LA SEQUÍA DESPLAZÓ EL FIEL DE LA BALANZA

El dólar a $40 no le movió el amperímetro al comercio exterior

El saldo de agosto repitió la historia que se venía dando con el atraso cambiario y siguió en la senda negativa, nada menos que en US$1.127 millones, con lo que en 8 meses el rojo acumula US$7.000 millones. Es cierto que a las exportaciones les falta la soja, a la que la corriente de La Niña le tiró las maldiciones de la sequía hasta que los porotos que no se embarcaron al exterior se recibieron del Norte. La factura de compra de los combustibles llegó con el recargo del barril de USA y, si bien es cierto que se trajeron menos autos que el año pasado, todavía representan el 70% de las alicaídas ventas al mercado interno. Por todo lo que cayó el consumo doméstico, los celulares y electrónica que vienen de afuera se la llevaron de arriba en esta crisis. Los bienes intermedios siguen con b uen ritmo importador, no así los de capital, asociados a la inversión. La radiografía del comercio exterior argentino no da para imaginar una fuente de dólares resultante de la diferencia entre exportaciones e importaciones.

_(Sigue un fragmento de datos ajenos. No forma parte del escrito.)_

The rows of a group lie close to one hidden flat surface of 9 dimensions, which may be shifted away from zero. Surfaces can cross.
In the rows, zero is written as 128.
Some rows, each with its group after it:
[132  99 120 144  80  76 130  48 112 102 150 144  97 145] | k_792
[ 63 123 108 157 133 152 116 122 112 180 106 129 136 108] | k_792
[101 225  86 111 129 114 178 116 104 143 184 136 114 139] | k_639
[135  58 145 107 106  68 131 134 121 118 152 153 120 112] | k_162
[160 181  90 105 143  97 139 117 136 122 175 127 130  78] | k_899
[ 88  94  99 146  98 115 136 161  85 194 146 173 139 113] | k_639
[124 134 114  95 170 110 136 151 145 130 160 133 131 141] | k_162
[142 122 107 114 138 113 140 117 168  94 159 125 102  86] | k_899
[154 185 148  63 184 128 154 165 147 114 113 112 112 121] | k_792
[118 136  75  55 111 116 184 125 182 113 165 156  62 134] | k_792
[106  66 156 122 165  99 105 104 131 180 139 123 102 118] | k_639
[126 136 103 147 147 146  93 151 107 143  70 133 167  97] | k_639
[107 107 131 116 147 107 157 168 136 142 206 137 116 118] | k_792
[128 131 104 145  83 148 124 127 107 122  93 142 145  63] | k_162
[ 55 103  83 100 191 115 132 152 149 172 159 145 114 115] | k_899
[108 102 144 111 120 141 154 142 158 104 144 125 111 133] | k_792
[ 77 119 140 140 153 181 113 178 140 109  56 124 127 140] | k_639
[166 142 137 214 159 153 100 145 141 134 202  78 181 133] | k_792
[156 122 146 112 128  97 140 105 127 136 184 121 120 128] | k_639
[118 100 141 138 138 101  74  51 114 108  81 109 147  86] | k_162
[109 134 125  70 157 100 134 186 121 121 156 146 171 138] | k_899
[104 104 164 183 104 197 129 143 158 117 145  95 149 132] | k_162
[153 104 144 144 106 152  98 103 125 164 106 117 141 163] | k_639
[128  62 100  66 125  84 116 178 130 129  97 179 137 129] | k_162
[159 101 119 107 190 106  86 138 166 130 136 108 158 100] | k_899
[160  94 152 136 146 114 109 129 142 131 152 112 148 109] | k_162
[139 132 116 103 145  72 138 102 111 178 166 148  97 195] | k_162
[165 218  87 165 160 147 129 101 134 140 156 106 118 135] | k_639
[133 185 160 177 136 154 156 167  94 138 149 119 138 123] | k_899
[ 95 101 127  96 117 145 125 117 139 130  86 138 115 110] | k_792
[166 159 106  66 144 129 129  89 168 101  88 114 100 105] | k_792
[142 127  46  91 126 138 119 121 161 185 124 154 120 160] | k_162
[ 96 136  64  91  72 166 140 151 146 101  75 165 135 126] | k_899
[ 86 150 130 161 140  87 130 137  86  73 158 131 155 115] | k_792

A las 1ras. le falta la próxima cosecha y, a las 2das., la recesión les aliviaría algo así como el 60% de lo que necesita la industria para funcionar. Pero, estructuralmente, el modelo de gestión acordado entre el macrismo y el Fondo Monetario Internacional se basa en una refinanciación continua del sobreendeudamiento, con la producción, el salario y el empleo fuera de agenda. La cosecha 2019, en todo caso, podría nivelar la balanza.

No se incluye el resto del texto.